When Baek Sehee died in October 2025 at age 35, the reading public immediately began speculating about what happened. There were no public announcements about an illness, no accident listed posthumously. Her family declined to comment, announcing only that her organs would be donated. Sehee’s books, I Want to Die but I Want to Eat Tteokbokki, and its follow-up I Want to Die, but I Still Want to Eat Tteokbokki, are what’s left.
They’re both excerpts from Baek Sehee’s actual conversations with her psychiatrist. In the first of the two books, the author explains her desire to record conversations, both for the sake of writing and also to replay and examine her own behavior.

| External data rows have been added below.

In the rows, zero is written as 128.
Named turns come first, each shown by rows before and after it. Which turns, in which order, take the first row of each pair that follows to the second? Write the first one first, as in the answered first pair.
j_762:
[122 110  89 131 143 185 116 147 136 132 131 112 129 141 131 169 125 142
 146 149 147 143 117] => [120 102  96 178 126 172 103 151 153 120 124 139 136 133 126 135 139 119
 149 128 149 115 134]
[175 114 107 114 120 150  94  93 134 145 137 118  63 129 133 123 111 127
 121 120  91 131 112] => [144 109 117 171 121  89 106 129 137 137 125 148  92 102 130 101 142  92
 125 107  94  98  99]
[ 96 136  61 124 120 151 109 140 160 116  99 158 153 142 142 100 117 168
 190 123 123 100 188] => [ 71 143  59 120 141 100 137 164 132 116  95 147 177 128 155 120 129 164
 179 135 124 105 149]
j_164:
[130 115 124 130 125 150 116 136 114 128 123 127 142 140 120 136 130 110
 133 126 127 106 145] => [140 116 130 130 114 143 112 130 120 128 121 128 132 139 115 129 124  98
 127 119 121 110 145]
[125 100 158 122  85 148 114 165 189  67 118 130 156 177 156  74 119 149
  89 149 178 166 141] => [ 80 139 100 108 145 206 142 189 143 126  98 113 184 157 126 126 155 168
 153 167 159 129 159]
[ 74 138  78 124 135 108 119 144 154 110 109 153 159 113 132 133 128 164
 160 126 103 127 134] => [ 88 142  81 137 141 110 112 118 142 142 108 158 128 106 112 137 126 138
 174 114  76 109 124]
[164 140 123 121 150 123 154  98 118 129 111  96  90 138  68 151 109 127
 145 150 115 139  96] => [175 133 140 122 127  98 151  98 135 107 121  99  85 146  85 130 101 130
 129 150 126 153  95]
j_124:
[109 129  84 133 116 152 133 130 156 117 144 137 143 143 106 121 132 151
 176 108 118  81 185] => [ 96 126 100 151 130 109 165 168 139 101 140 134 177 128 116 126 159 131
 165 121 136  78 157]
[ 89 152 102  86 155 146 172 148  93 152 120 105 138 127 131 170 154 139
 144 154 123 129 118] => [ 97 157  90  75 150 168 159 126 106 159 122 106 118 128 126 165 136 145
 153 149 109 135 130]
[ 99 156 123 146 129 163 140 120 127 116 133 119 147 142 103 137 146 105
 131 118 104 110 152] => [ 94 158 130 143 135 134 152 136 117 115 128 114 153 135 111 143 151  98
 125 119 114 118 135]
j_659:
[138 149 111  60 148 154 141 100 105 154 118  93 129 149 137 153 117 171
 114 161 132 145 143] => [111 156  93  67 162 134 149 119  99 160 113  99 146 132 137 158 127 165
 134 156 125 135 137]
[174 111 174 157 102 132 124 120 153 144 129 133 105 124 130  93 138 110
  76 112 131 112 150] => [147 110 152 127  92 105 115 139 176 113 127 135 120 134 163  90 119 149
  74 124 134 143 157]
[128 133 121  79 117 162 102 117 127 153  99  97  81 139 112 162  67 165
 148 105  84 165 132] => [100 143 103  84 127 140 106 139 130 152  93 105 100 130 122 165  74 171
 163 110  75 157 132]
Pairs:
Between the rows of a pair lie 2 to 4 turns.
[128 123 144 147 129 130 132 140 143 110 114 141 148 126 130 103 148 125
 127 119 147 114 139] => [145 119 159 124 135 109 141 119 124 114 126 126 116 130 141 121 123 119
 108 124 133 143 105] | j_762 then j_164 then j_164 then j_164
[159 114 136 136 118 130 103  93 131 146 131 141  89 115 107 113 120 103
 130 111  98 120 116] => [138 126 142 101 153 117 148 129  94 143 129 109 114 110 124 152 138 121
 114 142 115 141  81] | j_124 then j_124 then j_762
[101 124 132 134 137  39 145 145 114 112 131 132 125 109 153 130 113 116
  94 131  94 150  73] => [109 120 154 145 130  48 154 153 117 100 129 127 139 111 147 120 127 110
  79 133 114 153  76] | j_659 then j_164
[ 86 120 133 136 168 145 153 152 107 147 134 123 150 114  96 147 143 114
 156 131 156  94 150] => [127  97 178 149 129 143 135 137 138 103 148 131 135 129 106 109 127 110
 116 127 191 112 156] | j_659 then j_124 then j_659 then j_762
[115 134 112 102 149 120 137 125 106 140 128 116 123 126 134 156 123 133
 128 144  98 139 112] => [108 120 109 123 113 126 106 123 149 117 126 143 134 132 143 109 117 146
 141 127 111 127 154] | j_762 then j_164 then j_659
[143 157 123  85 141 193  85 100 152 116 128 106  92 119 147 153 118 155
 147 154 125 161 135] => [105 164  97  79 144 157  79 117 160 115 122 116 111 113 163 153 115 165
 163 152 109 159 130] | j_164 then j_659
[124 146  87  61 131 112 125 101 136 156 129 131 119 124 185 169  86 155
 110 141 118 173 107] => [136 143  98 170 121 163 114 105 151 178 118 186 141 102 123 118 147  85
 148  98 129  85 159] | j_762 then j_164 then j_659 then j_659
[172 130 141 144 140 158 139  94 113 158 132 121  83 135  86 133 131 109
 137 118 105 115 111] => [150 142 123 128 159 178 153 116 102 170 124 110 105 132  87 148 143 125
 157 132 111 112 117] | j_164 then j_164 then j_164 then j_164
[146  89 157 165 109 109 132 163 130  75 108 154 152 134 118  72 159  98
  91 128 190 110 168] => [131  92 142 163 114  95 132 173 132  71 103 157 165 130 123  72 164  99
 103 126 187 103 165] | j_659 then j_659
[103 151  99  70 158 129 164 140 105 128 123  86 135 137 143 167 120 173
 134 165 136 153 105] => [169 127 133 139 102 187 102  83 158 133 132 133  84 157  97  98 107 120
 143 116 127 110 162] | j_659 then j_762 then j_164
[130 122 186 140 171 147 143 142  84 145  98 129 145 152  88 129 134 110
 105 141 158 119 124] => [138 109 191 143 136 141 122 140 114 117 105 140 145 167  97 102 121 115
  93 136 175 128 139] | j_659 then j_762
[138 119 155 120 125 133 121 106 117 150 138 101  76 137 107 182  99 115
  93 135 120 150 132] => [113 116 164 150 138  77 136 136 107 144 135 116 102 115 114 176 125  93
 100 133 121 136 111] | j_762 then j_762
[130 162 130  78 169 166 163 130  71 122 138  88 140 148 153 171 129 175
  87 168 134 185  94] => [145 160 127  73 165 162 147 112  70 137 148  89 116 149 145 176 118 173
  99 159 106 179  87] | j_164 then j_659
[125 125 116 116  87 154 112 129 169 107 141 143 143 132 135 100 121 148
 134 140 166 116 175] => [110 132 124  88 118 129 149 154 136 101 144 111 162 125 150 139 127 158
 115 168 180 139 133] | j_124 then j_762
[152 179  96  74 139 159 106  83 141 123 160 116 108 154 109 149 118 142
 153 129 130 114 163] => [135 168 118 160 129  63 109 120 153 102 150 156 139 129 113 113 147  88
 151 105 128  74 141] | j_164 then j_762
[125 123 170 153 138 148 159 157 112 123 124 124 146 126 111 127 166 111
 121 144 169 122 114] => [ 90 126 131 111 144 139 153 167 121 118 119 114 158 138 134 145 147 153
 130 160 159 140 121] | j_762 then j_659 then j_659
[145 130 163 181 127 125 125 115 113 127 147 140 100 116 105 121 164  85
 136 114 135  91 136] => [166 134 157 137 133 176 119  88 111 133 149 116  73 140 107 141 136 118
 128 131 132 119 142] | j_762 then j_762
[105 101  97 150 123 210 137 111 137 105 138 142 149 136  87  98 147 143
 127 108 195  83 171] => [139  93 122 172 105 194 116  80 137 113 148 157 108 128  80  82 131 110
 118  84 165  81 151] | j_164 then j_164
[131 113 160 152 153 136 119 121 142 125 121 162 113 129 117  57 166 111
 113 159 138  90 145] => [121 129 157 111 189 105 153 132 101 142 118 124 103 120 126 105 165 119
 107 174 124 113  96] | j_762 then j_164
[163 101 138 147 114 233 111 104 155 148 143 138 146 147  89 110 113 128
 153 104 140 115 188] => [109 121 117 171 164 165 151 156 108 182 126 144 184 102  87 139 158  96
 181 101 114  75 141] | j_659 then j_659 then j_762 then j_659
[151  93 128  92 127 103 140 173 130 130 109 114 110 110 168 138 128 120
  84 137 137 151  88] => [114 114  78  82 139 124 130 178 139 146  97 120 127 112 165 148 129 147
 123 137 113 129 114] | j_124 then j_164 then j_659
[127 140  96 120 148 155 145 128 110 164 110 119 115 109 123 145 126 142
 150 122  98 148 130] => [143 116 116 148 100 126 110 113 160 125 120 152 113 124 135  91 110 135
 130 106 113 148 148] | j_762 then j_164 then j_659
[129 138 120  78 110  89 148  99 113  91 131 150 104 146 168 165  96 151
  85 105 121 185  75] => [131 151  99  95 118 117 129  71 106 137 128 163  76 131 137 172  92 129
 128  79  69 150  87] | j_164 then j_659 then j_124 then j_164
[128 126 173 112 117  80 129 157 141  91 143 130 136 120 179 104 100 124
  95 131 149 164 129] => [100 153 145 134 171 139 167 179  91 151 124 127 162  92 133 150 157 112
 139 134 143 116 130] | j_164 then j_659
[119 129 143 159 140  43  82 155 104 123  97  97 153 145 137 140 144 102
 112 147 124 141  86] => [107 140 125 154 157  65  91 157  91 136  87  92 160 137 127 154 153 108
 132 151 119 129  93] | j_164 then j_164
[155 115 151 152 127  75 123 123 125 120 122 145 120 118 127 115 133  78
 109 114 120 120 117] => [145 122 139  89 142  94 139 125 109 115 127 111 121 134 143 145 115 122
  94 147 133 165 103] | j_762 then j_164
[112 131 114 147 120 132 117 105 112 161 121 149  98 110 127 124 110 105
 147 104  82 104 121] => [ 81 137  95 113 125 165 132 132 132 133 117 134 148 129 145 124 115 164
 148 133 130 125 158] | j_164 then j_164 then j_164 then j_762
[130 118 104 136 110 211 122 103 129 131 124 130 160 144 109 136 143 155
 126 116 170 115 181] => [164 125 132 122 136 153 137  73  81 167 135 104  88 125 105 175 119 116
 105 101 109 135 103] | j_164 then j_762 then j_762 then j_164
[153 121 184 172  96  95 136 124 113 104 149 153 135 132 119 105 156  83
 109 116 141 140 121] => [133 137 160  97 117 139 159 137 108  98 148 111 157 151 138 146 143 147
 102 158 169 182 131] | j_164 then j_762
[109 121 135 174 137 143 145 137  95 185 121 124 126 120  78 142 149 105
 161 127 113 107 128] => [107 120 158 145 146 100 166 154  83 161 127  97 131 130 108 158 134 119
 125 151 129 150  88] | j_762 then j_659 then j_762 then j_762
[ 96 138 141 157 156 171 117  86 166 142 149 151 101 102 123 139  90 132
 152  68  99 108 133] => [ 72 133 161 152 162  87 144 121 154 106 143 145 125  92 159 143 100 129
 117  85 120 129  85] | j_164 then j_762
[107 132 150 128 123  84 142 146 137 122 133 115 150 138 160 141 130 122
  81 118 148 163  77] => [107 149 101  89 139 187 125 114 131 158 128  98 135 149 131 168 127 156
 129 129 132 157 124] | j_762 then j_164 then j_164 then j_659
[148 122 140 107 122 126 119 107 127 139 127 115  90 136 139 135 109 136
 121 123 126 138 118] => [109 128 128 109 144  95 144 143 116 136 122 112 128 118 146 153 129 138
 128 136 132 133 107] | j_762 then j_762 then j_164 then j_164
[148 116 143 104 124 118 133 126 118 134 132 110 113 128 133 134 116  97
  96 129 118 162  85] => [149 111 133 105  98 146 108 106 154 123 132 127 113 140 133 105 102 114
 108 120 119 161 126] | j_659 then j_762
[112 120 140 135 118  60 161 148 129  94 121  96 143 101 155 112 135 135
  66 130 131 173 111] => [143 140 105 124 129 195 138  88 113 164 116  93  93 109  95 139 127 134
 122 113  89 141 161] | j_164 then j_164 then j_762
[153 115 160 176 124 182 125 103 179 122 137 147 131 155 117  85 129 138
 106 134 157 109 142] => [ 85 128 111 169 134 127 132 148 181 116 119 160 183 136 144  91 138 160
 139 142 141 100 141] | j_659 then j_659
[101 124 111 164 109  83 112 135 142 120 117 161 151 109 128  88 133 110
 146 108 121  93 139] => [141 128 139 182 118 131 124 115 125 139 122 152 131 109  95  99 146  88
 140 107 131  80 143] | j_164 then j_164 then j_659
[135  88 111  44 107 129 118 126 145  88 103 102 124 169 169 131  86 174
  72 149  82 213  92] => [ 79 113  38  56 131 124 105 139 137 134  85 129 142 141 154 144 100 169
 147 129  26 160 111] | j_659 then j_124
[155 111 153 152  82 149 100 114 171 103 139 149 123 141 122  82 124 131
 113 117 154 127 158] => [ 91 143 133 136 150  84 160 178 109 127 121 118 163 103 138 143 160 127
 128 143 142 119 100] | j_762 then j_164
[ 86 138  78  93 157 165 150 140 117 152 104 131 162 140 135 166 125 178
 172 140 121 138 167] => [115 135 108 139 168 195 163 132  94 176 108 130 153 128  94 164 151 134
 174 129 125 103 167] | j_124 then j_659
[109 132 139 137 127  77 137 153 142  96 118 143 160 119 147 112 132 116
 106 128 142 139 108] => [110 136  93 121 115 145  94 113 165 119 115 157 136 131 128 108 113 135
 146 115 108 126 159] | j_762 then j_659 then j_124 then j_762
[156  88 129 130 100  77 107 105 133 118 136 143  86 115 146 116 133 145
 104  88 145 118 105] => [139 103 116 130 133  62 124 123 106 137 128 135  94  99 139 143 148 139
 114  92 127 109  87] | j_762 then j_659 then j_659
[105 106 165 140  82 128 127 127 141 150 153 160 181 136 160 110 149 141
 144 128 134 113 172] => [135 107 180 134  81 167 126 107 132 163 153 144 160 150 144 121 141 141
 137 135 138 120 178] | j_164 then j_659 then j_659
[163 109 180 128 125 123 155 127 120  98 154  87 130 143 123 121 130 117
  43 148 174 176  94] => [156 105 183 156 114 103 157 136 128  90 147 108 140 135 121 103 139  97
  50 134 174 151  95] | j_762 then j_762
[143 149 157  99 118  70 123 134 125  91 138 109 110 137 179 131  96 146
  77 167 161 190  94] => [115 186 107  96 181 138 144 137  65 176 119  96 113 109 131 190 128 135
 145 161 116 139 101] | j_164 then j_164
[207 123 172 147 117 203  99  98 138 139 156 137  88 146  88 113 115 112
 118 118 138 125 135] => [191 116 208 170 116 114 124 132 132 103 158 138 108 134 116 106 134  87
  81 127 160 142  87] | j_762 then j_659
[ 87 129 110 109 141 105 142 160 103 123 118  92 137 132 144 164 158 115
 127 138 142 139 118] => [ 92 130  81  89 122 131  99 132 135 128 124 106 114 147 148 146 122 140
 151 126 113 142 152] | j_164 then j_762 then j_659 then j_659
[122 150 115 111 142  86 145 120 115 159 134 120 130 116 132 133 137 105
 143  95  90 105  88] => [146 134 141 119 122  71 131 108 130 135 144 126 118 128 133 109 130  95
 118  90  97 118  81] | j_164 then j_659
[139 123 140 131 135 215 157 143 117 134 124 105 154 148  96 124 148 144
 101 138 171 125 144] => [121 130 139 130 156 170 178 166  96 135 119 101 168 138 106 140 155 139
  97 145 179 125 114] | j_762 then j_762
[135 125 151 121 127 101 139 141 125 113 125 124 114 129 136 120 128 121
 111 124 135 155 106] => [112 130 123 106 122 103 125 148 141 112 116 129 127 130 148 121 122 146
 125 131 128 155 123] | j_762 then j_659
[134 135 143 148 111  69 126 122 128  90 168 106 108 104 141 137 110 109
 112 113 107 183 115] => [ 98 156  89 128 151 128 141 133 101 134 151  95 132  93 120 179 134 133
 166 120  93 155 139] | j_164 then j_124 then j_164 then j_659
[134 122  99 173  96 146  62  92 156 141 107 171  88 126 111  97  80 126
 166  79  66 104 184] => [ 53 149  71 173 154 145 132 178 116 139  87 147 188 105 117 139 150 150
 188 123 111  88 176] | j_164 then j_164 then j_124 then j_164
[ 88 131 101  96 124 116 134 158 138  96 122 113 154 129 149 125 129 170
 141 141 148 146 122] => [121 125 114 157 116 109 102 124 129 137 125 147 107 102 111 105 136 101
 163  96  95 101 120] | j_164 then j_762 then j_762 then j_164
[147 109 170 102 134 120  82  72 169  87 132 144 121 204 158  49  73 136
 133 115 123 176 195] => [ 64 138 130  75 201  93 150 147 125  92 112 114 200 183 176 106 117 171
 156 157 147 179 173] | j_164 then j_762 then j_762
[124 135 108 122 151 163 102  71 106 198 118 133 117 126  99 168 125 124
 167 120  81 104 123] => [143 103 154 152  84  77  78  77 169 126 129 167 121 137 141  96 100 114
 119 103 109 129 114] | j_762 then j_164 then j_659
[137 100 144 134 107 116 115 109 141 107 153  93 134 109 165 109 103 124
 108 129  77 167 114] => [101 118 108 146 134 179 124 133 130 131 135  98 177  95 137 130 145 131
 158 135  89 125 152] | j_164 then j_762 then j_164 then j_659
[ 86 128 131 127 127 104 118 140 140 107 133  85 125 127 160 155  86 154
 100 103 139 118 100] => [ 90 134 116 119 123 159 105 132 156 119 130  87 126 137 146 150  85 167
 117 104 148 106 135] | j_762 then j_164
[145 116 150 129 111 120 119 129 146 100 137 124 125 147 127 115 125 120
 117 135 139 127 130] => [130 137 119 117 140 132 128 122 118 137 132 118 115 134 118 150 126 124
 147 129  98 117 120] | j_659 then j_762 then j_164 then j_164
[104 124 140 122 121  63 128 122 155 107 120 136 148 141 164 107 104 140
  97 129 141 132 107] => [109 140 130 157 162  99 143 118 109 167 111 130 137 115 119 140 139  98
 134 118 106  82  99] | j_762 then j_659 then j_659
[143 114 124 104  80 144  86 105 177  98 134 141 113 152 142  92  87 160
 117 125 143 154 160] => [135 124 102 132  96 173  84 103 172 134 124 158 121 141 110  95 113 145
 159 106 129 109 182] | j_762 then j_762 then j_164 then j_762
[126 126 141 116 121 178  85  94 187 117 174 156  70 133 138 129 132 103
  84 100 100 107 143] => [ 71 152 110  64 173 168 136 142 147 127 162 115 113 123 157 183 147 142
  94 140 108 123 113] | j_164 then j_762 then j_762 then j_164
[129 133 123 138 131  72 115 116 100 142 115 141 137 127 127 131  99 114
 123 110  89 121 123] => [142 122 135 119 113  78 106 105 114 116 127 133 135 143 139 118  85 133
  98 115 115 141 125] | j_124 then j_762 then j_659 then j_164
[147 178 134 109 109  93 116 148 125 126 149 127 140 120 168 135 100 172
 121 109 120 154 118] => [160 183 121 106 118 144 106 126 118 154 151 124 125 122 147 139  97 174
 139 102 103 145 138] | j_659 then j_762
[103 149 104 116 151 113 143 133 103 137 125 121 143 120 146 155 111 146
 150 129 111 133 115] => [127 147 106 126 146 146 134 113 103 158 127 125 119 124 125 150 111 129
 159 121 100 115 129] | j_124 then j_659
[ 93 131  98 162 114 154 113 156 162 125 117 153 164 141 114 108 144 139
 154 121 134  91 184] => [ 81 144 112 144 167 110 167 178 101 146 116 116 164 118 121 159 167 119
 139 143 129 107 116] | j_659 then j_762
[114 154 118 136 147  74 170 139  86 151 149 106 121 100 137 163 152 107
 130 138 107 126  70] => [125 151 117 115 152  91 171 127  82 154 156  95 114 108 134 175 145 119
 126 145 105 136  69] | j_762 then j_762 then j_762
[ 89 125 111  73 135 142  93 100 158 113 146 106 148 141 135 126  96 154
 122 199 116 176 116] => [132 127 132 128 148 145  91  69 124 170 151 122 101 112  90 131 113  79
 136 163  67 130  94] | j_659 then j_164 then j_659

Before TikTok was little more than a government-sponsored surveillance tool, BookTok was thriving and months prior to her death, I came across Sehee’s original memoir there. Numerous content creators recommended it as a candid depiction of mental health issues. I screenshot the cover art several different times, adding it to my TBR. Then Sehee’s death was announced, reported as self-inflicted before any facts came out. Suddenly, my desire to read her memoir was never higher – and I was disgusted with my own reaction
While there was always interest in Sehee’s work, I didn’t follow through and read her two books until after her death. Originally self-published in 2018, the memoir became such a success, a Korean literary imprint acquired it and translated into 15 languages. I Want to Die but I Want to Eat Tteokbokki made its English debut in 2022, translated by Anton Hur.
While the sequel introduces the idea of a bipolar diagnosis, the first book focuses on the author’s dysthymia, or persistent mild depression. I finished the first of the two books this winter, only a few months after Sehee’s death, unaware until the end that there was a sequel. Once I’d finished the orginal, and seemingly rewarded my morbid curiosity, I faced a dilemma: do I read the sequel with the assumption the author has committed suicide, or walk away only knowing a portion of the story? Now that I was familiar with author and her struggle, my initial disgust with my curiosity only grew. I questioned what I expected to gain from a follow-up.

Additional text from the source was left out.